Sadhya in Hindu philosophy is a goal that is achievable. It is usually meant to denote the goal. The process by which it can be achieved, i.e., the path is called sadhana. Every sadhya needs a separate sadhana. If passing an examination is sadhya reading is the sadhana. The effort to achieve the sadhya is called sadhana (perseverance).

According to Naya Shastra (Indian Logic), the problem or thing to be inferentially established is sadhya. For example, to draw a conclusion we have three elements, namely, paksha, sadhya and hetu. These are usually rendered in English as minor premise, major premise and middle or the cause, respectively.

In Nyaya, the term paksha, which corresponds to minor premise, stands for the base with reference to which something has to be inferred or inferentially predicted.

The term sadhya, which corresponds to the major premise, stands for the thing that is sought to be inferred or inferentially predicted with reference to paksha.

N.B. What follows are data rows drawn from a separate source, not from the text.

Where the symbols take the points:
u: vop->rom, dep->sif, nav->bos, sog->bez, vap->teg, vof->tad, lur->lom, biz->zim, pud->lim, veg->luz, tiv->til, tig->tiv, san->gef, kef->sal, meb->gud, sez->giv, pek->kom, gan->kul, vun->zoz, tul->nem, tir->niz, nop->ros, rol->maf, fet->pid, gep->bug, gil->kef, guv->mib, sug->vov, bug->zek, far->ziz, mib->gil, zim->sez, lep->tur, bez->nop, til->gez, giv->gen, nem->rud, pid->vop, bos->sar, pem->tul, tad->lur, gef->ves, zek->dod, sar->saf, zoz->gep, gez->guv, tur->fuz, gud->duf, fuz->pud, kub->sug, gaz->dep, kul->tig, sal->vun, ves->nen, vov->san, rom->mos, mos->tir, gen->pok, nen->far, sif->kub, kom->rol, lef->fet, pok->meb, ziz->pem, duf->veg, miv->vap, luz->vof, lom->gaz, dod->pek, ros->gan, saf->biz, maf->lep, lim->lef, rud->miv, teg->nav, niz->sog
h: vop->far, dep->rol, nav->ros, sog->rud, vap->bez, vof->bug, lur->dod, biz->tiv, pud->vov, veg->zoz, tiv->saf, tig->sar, san->pud, kef->pok, meb->kef, sez->gez, pek->lur, gan->nav, vun->gud, tul->mos, tir->tul, nop->vap, rol->gaz, fet->ves, gep->veg, gil->gen, guv->sez, sug->tur, bug->luz, far->pid, mib->giv, zim->til, lep->sif, bez->miv, til->biz, giv->guv, nem->tir, pid->nen, bos->gan, pem->rom, tad->zek, gef->lim, zek->vof, sar->kul, zoz->duf, gez->zim, tur->kub, gud->sal, fuz->sug, kub->lep, gaz->kom, kul->bos, sal->meb, ves->lef, vov->fuz, rom->ziz, mos->pem, gen->mib, nen->fet, sif->maf, kom->lom, lef->gef, pok->gil, ziz->vop, duf->vun, miv->sog, luz->gep, lom->pek, dod->tad, ros->teg, saf->tig, maf->dep, lim->san, rud->niz, teg->nop, niz->nem
j: vop->saf, dep->mos, nav->vun, sog->gen, vap->kef, vof->lef, lur->pid, biz->zek, pud->vap, veg->pud, tiv->vof, tig->luz, san->nop, kef->sif, meb->lep, sez->pek, pek->far, gan->duf, vun->sug, tul->gez, tir->sez, nop->meb, rol->pem, fet->bos, gep->san, gil->dep, guv->lom, sug->sog, bug->gef, far->tig, mib->gaz, zim->dod, lep->nem, bez->pok, til->tad, giv->kom, nem->guv, pid->sar, bos->zoz, pem->til, tad->fet, gef->ros, zek->ves, sar->gep, zoz->vov, gez->lur, tur->rud, gud->tur, fuz->miv, kub->niz, gaz->rom, kul->veg, sal->kub, ves->gan, vov->bez, rom->biz, mos->zim, gen->rol, nen->kul, sif->tir, kom->ziz, lef->nav, pok->maf, ziz->tiv, duf->fuz, miv->gil, luz->lim, lom->vop, dod->nen, ros->gud, saf->bug, maf->tul, lim->teg, rud->mib, teg->sal, niz->giv
s: vop->pid, dep->gaz, nav->teg, sog->niz, vap->miv, vof->luz, lur->tad, biz->saf, pud->fuz, veg->duf, tiv->tig, tig->kul, san->vov, kef->gil, meb->pok, sez->zim, pek->dod, gan->ros, vun->sal, tul->pem, tir->mos, nop->bez, rol->kom, fet->lef, gep->zoz, gil->mib, guv->gez, sug->kub, bug->gep, far->nen, mib->guv, zim->biz, lep->maf, bez->sog, til->tiv, giv->sez, nem->tul, pid->fet, bos->nav, pem->ziz, tad->vof, gef->san, zek->bug, sar->bos, zoz->vun, gez->til, tur->lep, gud->meb, fuz->tur, kub->sif, gaz->lom, kul->gan, sal->kef, ves->gef, vov->sug, rom->vop, mos->rom, gen->giv, nen->ves, sif->dep, kom->pek, lef->lim, pok->gen, ziz->far, duf->gud, miv->rud, luz->veg, lom->lur, dod->zek, ros->nop, saf->sar, maf->rol, lim->pud, rud->nem, teg->vap, niz->tir
t: vop->biz, dep->tir, nav->zoz, sog->pok, vap->sal, vof->fet, lur->vop, biz->dod, pud->teg, veg->lim, tiv->tad, tig->vof, san->ros, kef->kub, meb->tur, sez->kom, pek->ziz, gan->veg, vun->vov, tul->guv, tir->giv, nop->gud, rol->tul, fet->sar, gep->gef, gil->sif, guv->gaz, sug->bez, bug->ves, far->tiv, mib->dep, zim->pek, lep->rud, bez->meb, til->lur, giv->rol, nem->mib, pid->saf, bos->gep, pem->gez, tad->pid, gef->gan, zek->nen, sar->bug, zoz->san, gez->lom, tur->miv, gud->fuz, fuz->vap, kub->sog, gaz->mos, kul->luz, sal->sug, ves->kul, vov->nop, rom->zim, mos->sez, gen->maf, nen->tig, sif->niz, kom->pem, lef->bos, pok->lep, ziz->til, duf->pud, miv->kef, luz->lef, lom->rom, dod->far, ros->duf, saf->zek, maf->nem, lim->nav, rud->gil, teg->vun, niz->gen
a: vop->ziz, dep->maf, nav->gan, sog->miv, vap->nop, vof->zek, lur->pek, biz->til, pud->san, veg->gep, tiv->biz, tig->saf, san->lim, kef->meb, meb->sal, sez->guv, pek->lom, gan->bos, vun->duf, tul->tir, tir->nem, nop->teg, rol->dep, fet->nen, gep->luz, gil->pok, guv->giv, sug->fuz, bug->vof, far->vop, mib->gen, zim->gez, lep->kub, bez->vap, til->zim, giv->mib, nem->niz, pid->far, bos->kul, pem->mos, tad->dod, gef->lef, zek->tad, sar->tig, zoz->veg, gez->sez, tur->sug, gud->vun, fuz->vov, kub->tur, gaz->rol, kul->sar, sal->gud, ves->fet, vov->pud, rom->pem, mos->tul, gen->gil, nen->pid, sif->lep, kom->gaz, lef->ves, pok->kef, ziz->rom, duf->zoz, miv->bez, luz->bug, lom->kom, dod->lur, ros->nav, saf->tiv, maf->sif, lim->gef, rud->sog, teg->ros, niz->rud

The rows follow the links: the fewer symbols apart two points are, the more alike their rows tend to be.

Each row is also shifted at random along 5 hidden directions that mean nothing.

Each row, then its point:
[  27   57   10    4   29   22    2   16   13   47  -41   27   -6   -5  -15   43    8  -28   11   20   45    5   29  -11   15  -11   20    3   -2   43   44   39  -73   10  -49   12  -25  -24   -6    7  -17   37   79  -19]
point: mib
[  42  -13    8   13  -13    0   21   46   32   29  -38  -23   13  -12  -12    4  -11   -1    6   -6   56  -10   27   21   14   -1  -23    3  -47   12    6   50  -58   17  -28   -8    5  -42    2  -12   -8   60   63    4]
point: mos
[ -50    3   -8   -9   27   17  -18   34  -33  -23   31  -52   30   40   -3  -15  -24    5    1   54   41  -26  -19  -49  -14  -12  -16   61  -21  -21    2  -16  -27    5   -1  -32   -9   10  -24  -40   25   14  -24   -4]
point: pok
[  79  -11   -1  -25  -30  -11   17  -12    9  -17  -23   43  -16  -30    4    2   58   -2   -5   -7  -43   21    7   -2  -15   15   -6  -50   -3  -16   53   36   46   20   21   12    1   -8   64    8   15  -10   25   26]
point: lef
[ -30   -9  -17   -8  -23   10    8    9   37    2    2   28  -36  -11   10  -13  -10  -38  -11  -26   -8   51   29   10  -15   23   28  -19    1   24   26   33   -4   22   24   10   24    6   15   40  -14   19   -4   28]
point: ves
[  57  -25   -3   13   -4  -34  -15  -25  -43   26   -4   -5   34    8   -2    4   40   51  -21  -10  -78   25   15  -10  -22   32   19    2   28   35  -33  -49   50  -37    3  -23   42   11    3   54   19    4   35   19]
point: zoz
[  20   13   18   -5  -16  -22   46  -25   36   13  -30   27  -10  -29  -18  -22    9  -18   34  -34  -23  -21  -15   41   73  -20   -1  -52   31   15   25   66   -3  -10   20   45   -4  -21  -37   -7    4   22   20    2]
point: dod
[ -48   -1   31  -21    4   -2   -8  -13   21   26  -28   -2  -11  -45    5   50   21   -6   22   45   27   26   30  -15  -18   22   20   -8  -32   38    0   15   14  -15  -49   46   10  -18   34    7   40   16   39   21]
point: ziz
[ -77   -9  -12  -22   -3  -18   12  -28   -9  -15  -11    1   31   12   -3   -4   21   21  -12   -4  -39   34  -16   -9   -9    3   -2  -29   36    5   11   18   33  -11   13  -21   13  -10   -9   46   18   13   16   21]
point: gan
[ -31  -16  -11    2   -2  -27   18   -6  -25   -1   -1    1   31   17  -15  -33   30   27   -7  -18  -57   -1  -10    0   14    3   -7  -12   38    8   14    8   24  -10   34  -24   18    1  -22   17   17   21   23   18]
point: nav
[ -31    3  -19   -7    9   13  -10  -10  -20  -52   -1  -10   28   17    5    5   25   35  -16    1    0  -19  -39   -8  -27  -32  -47  -13   -3  -70   15  -12   20   18   -4  -38  -48  -12   38  -17  -11  -51  -10  -28]
point: bez
[-155  -26  -11  -21    2   12   26   38   15  -20   30   26  -34    3    9  -11  -37  -49  -21   -6   39    9    7    0    4   20   -5   -1  -20  -21   15   21  -16   46   33  -11   14   12    2  -28  -16   15  -46   24]
point: sar
[  -3   -4  -21    2    1    4   -6   -1  -13  -48   -7  -31   35   17   -2  -27   28   40   -3   -7  -11  -34  -38   -3  -15  -36  -54   -9   -3  -64   24    7   14    8   13  -34  -45  -16   21  -24    0  -31    1  -21]
point: tur
[   0   -3   -5  -22   24   12    2   60  -35    7  -28  -25   55   27  -14   41   22   23  -25   66   56    9   22  -57  -40   10  -32   29  -44   -4   39   31  -47   34  -43  -63   -6  -39   24   -7   28   65   90   17]
point: kef
[ -44    9  -17    5   26   18  -33  -14  -35  -24   26   27  -13   17   15   25   11    8  -31    3  -13    1  -12  -17  -45    2    1    7    9  -34   -7  -65   23   12   -8  -23  -26   26   38    2  -28  -69  -37  -25]
point: gud
[ -45  -38   -2   14  -13  -12   31   40   24   34   -8   25  -21  -16   -7  -15   -4  -17  -13  -43    2   11   37   30   20   33    4  -12  -14   24   -1   26  -23   21   20   -2   38   -3    2   -1  -21   45   31   28]
point: tig
[ -33  -12    2  -38   -2   -9   32   16    1   18  -63   43   22  -22  -16   40   77    6  -19   22  -11   44   38  -28  -22   29  -11  -46  -13   22   79   78    4   33  -19  -14    8  -45   59   30   31   62  122   42]
point: gep
[  50   41    5   27    7    9   -7  -27   29   24  -33    1   -3  -11   -6    9   -1    5   22  -29    3  -12    0   33   21  -31    7  -17   21   18   -4   12  -31  -20  -32   22  -29  -20  -15   29  -33  -15   33  -36]
point: tir
[ -38   31   10   12   32   17  -37  -21  -14  -11   20  -10  -15   -9    3   -6   12    6   28   23    2  -50  -26  -12    3  -25    0   27    2  -23   -3  -46   11  -18   -8   33  -44   21    3  -49    5  -64  -37  -40]
point: gen
[  52   14   29   -5  -21  -20   18  -42   36   26  -40   18  -12  -50  -11    3   34   -5   39  -15  -31    5    7   28   36   -2   16  -45   16   33   14   44   23  -28   -8   59    2  -18    2   20   20    8   38   10]
point: vop
[  -6  -29   36   -7    2  -38   17  -42  -19   20  -22   12   22  -20   -2   63    3   24   -8    7   -8    9    2   13   10   24    0  -34    3   19  -65  -30   35  -31  -40    3   26  -10   -5   16   13    3   11   15]
point: tiv
[  49    4  -22   37  -16   -1  -15   19   15   -5  -13  -50   18   -5  -13  -97   44   38   35  -37  -48  -52  -13   15   17  -39  -32   15    2  -19   46   33   -1  -10   47    7  -25  -11    0  -27   11   -4   39  -20]
point: sog
[ -28   14  -25    8    1   11    3    0    6  -43  -20   15    6   -2   -8  -39   58   28    2  -39  -27  -45  -36   20    1  -45  -57  -36    7  -79   66   30   11   28   28  -17  -70  -19   48  -37  -26  -50   23  -35]
point: sug
[ -81   33    4   24   29   12  -40  -59    8   12   -8  -27   10    4   12   45  -31   21    9   -1   13   15  -12   17  -21  -21   27    5   27   20  -60  -57   -1  -50  -63   12  -26   -1  -26   54  -28  -47  -21  -43]
point: dep
[   5  -19  -10    6   10  -20    0   13  -50    9   20   15   12   24   -6  -16   23   20  -21   -3  -46  -15    0  -18    1   20    2   17   18   -1   -6  -39   21    0   30  -28   23   30   -6  -12   11   -2    0    9]
point: ros
[-141  -52   11   31   -4  -10  -16   -1   31    4  -26  -62   22  -39    2  -13   24   58   21  -25   18  -35    1   42  -12   -6  -50   -6  -50  -30  -38  -13   22  -15  -24    8  -16  -32   38  -30    1  -17   33  -15]
point: sez
[  47   35  -33    9   -2   26   -4    7   11  -14  -15   19   -6   16   -1  -13   14   -3  -13  -29  -16   14   -3    5  -14  -24   -2  -17   22  -14   56   31  -25   24   13  -20  -35  -11   15   31  -39  -12   24  -21]
point: sal
[ -36    0   32  -22    0  -24   21  -50    3  -13   -8   14    0  -24   -1   32   -2   -1   20   14    1  -10  -27   11   29   -5   -1  -36   14   -7  -29   -3   36  -22  -16   33   -3   -6  -13  -12   23  -18  -34    1]
point: biz

Start here and follow the symbols in turn, left to right. Where do you end up?
Answers are names.
[ 155   20  -15    2    1    9   33   86  -17   30  -15   87  -42   -7  -22  -42   72  -38  -10  -17  -27  -54   33  -15   44    5  -13    2  -11  -12  123   59  -47   73   57    1  -14    7   43  -81  -13   29   85    3]
j a h -> sug
[  -3  -43   41  -15    6  -42   34   -8  -28   38  -35   29   28  -27   -8   75   29   28  -22   17   13    0   19    3    9   37  -16  -33  -23   18  -44  -14   20   -2  -52   -9   29  -23   22   -9   19   30   61   26]
h h t u t -> saf
[ -62  -26   -8   -1  -27   -5   -7  -30   24  -24   -2   15  -26  -36   15  -17   36    9   -1  -35  -50   28    1   22  -30   13   -4  -40    2  -17   10   -5   67    0   22   24   -1    4   59   21   -1  -45  -15   13]
s s t -> duf
[ 115  -34   19   25  -36  -10  -26  -12   17    5    2  -55   -8  -37   18   -7   -7   26   24   -5    3  -11   11   22  -23   11   -7   15  -48   -5  -58  -38   39  -26  -12   31   17    4   34  -13   17  -29  -23   -1]
a j u -> sez
[ -13   -1   18   -8  -14    8  -21  -15   31   -5   10  -31  -26  -30   16   -3  -23  -19   32   26   20   14    5   -1  -11    4   21   15  -24   16  -20   -5   17  -19   -8   50   11    8    3   -4   26  -10  -39   13]
h h a j -> tad
[ -15  -37   25   -2   -5  -40   47    7   -3   19  -20   27    6  -22  -15   15   13    7   -6  -23   -2  -24    3   28   44   16  -24  -34   -7   -3  -22   17    5    4    1    1   20  -15   -3  -30    0   27   30   13]
h h s j -> nav
[  51  -18   -5    2    3  -24    9   11  -46   15   11   17   20   21  -11   -8   27   20  -23    2  -48   -2    4  -21    3   18    7   14   20   14    0  -23   17   -1   23  -29   30   18   -9    3   15   17   22   18]
h a t u -> gan
[ -98  -20   -9  -13  -15  -15    4  -39   17  -32  -19   14    4  -28    8  -18   56   26    5  -28  -55   11  -18   15  -14   -3  -19  -55   18  -31   35   23   67   -1   24   13  -17  -14   46   19   13  -33   10    9]
t s s -> vun
[   0  -31    2   -1   -7  -38    6  -29  -35    1  -20    0   40   -9   -7   -3   67   60  -11   -8  -75    1  -11   -6  -13   14  -17  -26   23   -2   -3  -18   65  -21   10  -18   13   -7   25   20   32   -7   45   16]
s u h s -> vov
[ -12   24  -18  -33   27   32    5   23  -46  -65   51   48  -18   44   10   21  -22  -35  -34   34   39  -34  -43  -41   -6  -17  -29   13   -1  -87   32  -22  -12   55   19  -39  -49   26   18  -72  -24  -55  -86  -26]
j t t a -> tur
[ -39  -17  -24   20  -28    4    5    5   42    3   34    5  -43    3   12  -55  -62  -41   -6  -63  -13   38   14   40   11   14   33   -3   24   27  -20    3   -9    0   51   14   39   25  -38   44  -38    7  -65   16]
u u -> vop
[ -20    1   31  -25  -12   -8   19  -28   21  -38    6   12  -29  -46    1  -23   23  -18   51   13   -3  -59  -42    9   48  -27  -26  -32  -10  -54   22   24   46   -5   29   67  -35    1   16  -81   32  -45  -56   -8]
u u -> guv
[-150  -18   33  -30   28  -24   27  -36  -21   -6   -2    7   24    4   -2   70  -29    3  -10   31   39    6  -20   -3   16   11   -5  -22    6    4  -62  -20   15  -19  -43   -6   12  -14  -32   -1   14    9  -26   10]
t u h u -> zim
[ -13  -78   36   -6    3  -40   28   33  -34   37  -34   40    6  -47   -5   64   73   37  -33   11    9  -21   40    0  -12   64  -46  -25  -71  -19  -26  -32   38   32  -34  -14   29  -17   90  -63   22   12   80   30]
t s u -> tig
[ -10  -25   16   17   -4   -6    4   18   17   20  -41  -30   25  -23   -7   22    9   34    3  -10   41  -19   17   25   -2    0  -37   -8  -49   -7  -24   12  -20    0  -47  -10   -9  -42   22  -14   -9   23   64   -9]
t a -> tul
[ -15  -15   -1   23  -18    9    6   45   55   40  -34  -42   -1  -22   -9  -27  -15   -6   21  -20   43    3   41   30   10    0   -8   11  -44   32   16   61  -54    9   -8   13   15  -36   -3    2   -4   65   64   12]
s s s u -> dod
[  59    6  -19   16   13    1  -22   15  -40   41   21   19   -5   35    1   13  -13   -6  -37    7  -30   45   39  -28  -28   40   56   41   28   60  -21  -54  -14  -10   -1  -29   48   40  -22   55  -14   21   11   14]
h t t -> gud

The term hetu or sadhana, which corresponds to the middle term of Western logic, stands for the reason or ground which is invariably concomitant with what is sought to be inferred and whose knowledge leads to inference. For example, take the statement; there is fire on the mountain because there is smoke. In this statement, fire on the mountain is to be inferred from the cause of the presence of smoke. Here, mountain is paksha, the minor term; fire sadhya, the major term; and smoke is hetu, the cause.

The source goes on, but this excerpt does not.